June 11, 2018
Today was the last ride with the middle Schoolers for 7th grade. I’m not exaggerating when I say that driving them has been the biggest kick in my pants almost every morning. I’ve looked back through the Facebook posts, and seen these 3 girls all over the place in emotions and moods and hormones.
Lauren, Zoey, and Sara are my consistent morning riders. Various other Middle Schoolers ride with us in the afternoons when I pick them up from their after school hang-out. Caroline is the most frequent flyer in the afternoons. We’ve had some TJMS Patriot softballers hitch rides after school softball games and practices. Anaya and Gabby and Caroline have sweatily and stinkily loaded their softball equipment into the Chariot to ride home during the school softball season last fall.
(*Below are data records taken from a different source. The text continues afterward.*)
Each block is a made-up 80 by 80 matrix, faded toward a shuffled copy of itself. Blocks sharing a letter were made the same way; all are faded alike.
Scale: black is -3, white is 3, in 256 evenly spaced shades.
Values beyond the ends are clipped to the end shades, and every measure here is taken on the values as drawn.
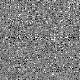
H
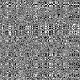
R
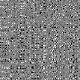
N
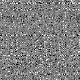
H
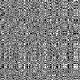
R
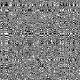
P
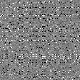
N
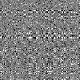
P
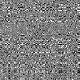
P
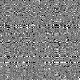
P
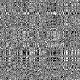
R
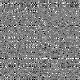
N
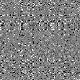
N
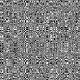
R
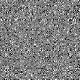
H
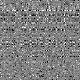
N
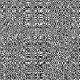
R
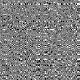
P
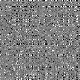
N
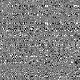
H
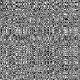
R
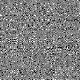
H
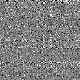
H
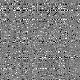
N
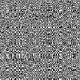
R
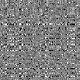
P
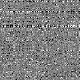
P
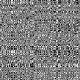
R
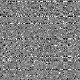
P
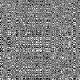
R
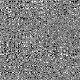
H
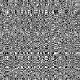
R
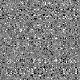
H
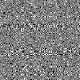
P
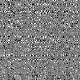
N
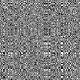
R
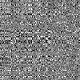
P
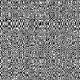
R
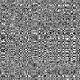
R
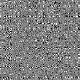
N
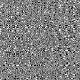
H
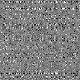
N
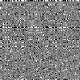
P

They tell me they love the Chariot. It has been their cone of safety where they know they can say what they want and need. Their secrets stay within the Chariot, and I’m privileged to have been a fly on the wall as they pour out their hearts. Nothing has ever been said that makes me worry about them to the point I’ve needed to break their confidences, but I would in a heartbeat if I needed to. The Chariot gives them confidence to holler at the cute boys riding in the back of a truck, and to sing obnoxiously as if no one can hear them, and to dance as though people in other cars can’t see their dances (but I know they are dancing BECAUSE they know others can see them).
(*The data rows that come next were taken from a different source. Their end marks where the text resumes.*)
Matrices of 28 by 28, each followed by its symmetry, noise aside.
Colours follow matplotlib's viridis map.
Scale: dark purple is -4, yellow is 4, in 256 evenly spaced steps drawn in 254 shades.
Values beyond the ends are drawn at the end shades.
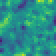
antisymmetric.
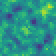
symmetric across the other diagonal.
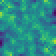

I thought I would just be the driver for these girls. I didn’t expect to be a sounding board when they needed to vent, or a sage dispensing wisdom when they faced relationship problems with friends. I’ve corrected their language (we do not say “hold your tits,” except I guess now we do). I’ve listened to the boyfriend issues. I’ve treated them to Starbucks, vetoed hot jam, chuckled under my breath, laughed out loud, sat in awkward silence, spoken just to fill the awkward silence, and wished I had just kept my mouth shut. The Middle Schoolers have included me, ignored me, serenaded me, embarrassed me, exasperated me, energized me, praised me, insulted me, rolled their eyes at me, confused me, and let me into their world. They talk about me behind my back. I can’t tell you what they say about me because they speak with their thumbs and iPhone keyboards. Zoey has burped in my ear. Lauren calls me Mom! Mother! And Birth Giver! And the other girls refer to me as Lauren’s mom, Mrs. Mauk, Mrs. Sandie, Momma S, and Hey. And I’ve learned the subtle difference between being called “so extra” and “too extra.” One compliments me while the other means I’m obnoxious. I can own both, and I rock both.
Middle Schoolers have their own dialect sometimes. You have to hear it in person and I can’t give it justice by writing it. Trust me, it’s weird. And just this year, Lauren changed her name to Lauryn for awhile, then changed back to Lauren. Whatever. And one morning Sara became Sarii. It’s still pronounced Sara; the “ii” is silent, and there’s an invisible “a” at the end. So there’s that. Zoey has always been Zoey, and she confirmed that this morning to the Starbucks barista “Zoey with a y.” Their favorite sayings are somewhat predictable. Ah geez! Can we drive around? Eh Mauh! MOTHER NO! Like and totally (they say “like” and “totally” more than the Kardashians). Ok bye-ee!
Shotgun seems to be the favored position. That’s Lauren’s seat in the mornings, but in the afternoons, it’s open to whomever runs the fastest or pushes the others out of the way. Shotgun plugs into the Chariot stereo and Shotgun controls the hot jam.
The hot jam!
I love these Middle Schoolers so much that I put together a play list for them just for the last day of school. I tried to find the songs that they played over and over and over ad nauseum and over again. My best guess is that I totally mischose all these songs because I’m old and out of touch. Just because Lauren plays Sweater Weather every single morning doesn’t mean she’ll like it today. But on Saturday, I tried it out on Paul and Emily. Exactly the response I expected. Emily was not a fan of Paul’s singing. “You sound like a dying walrus!”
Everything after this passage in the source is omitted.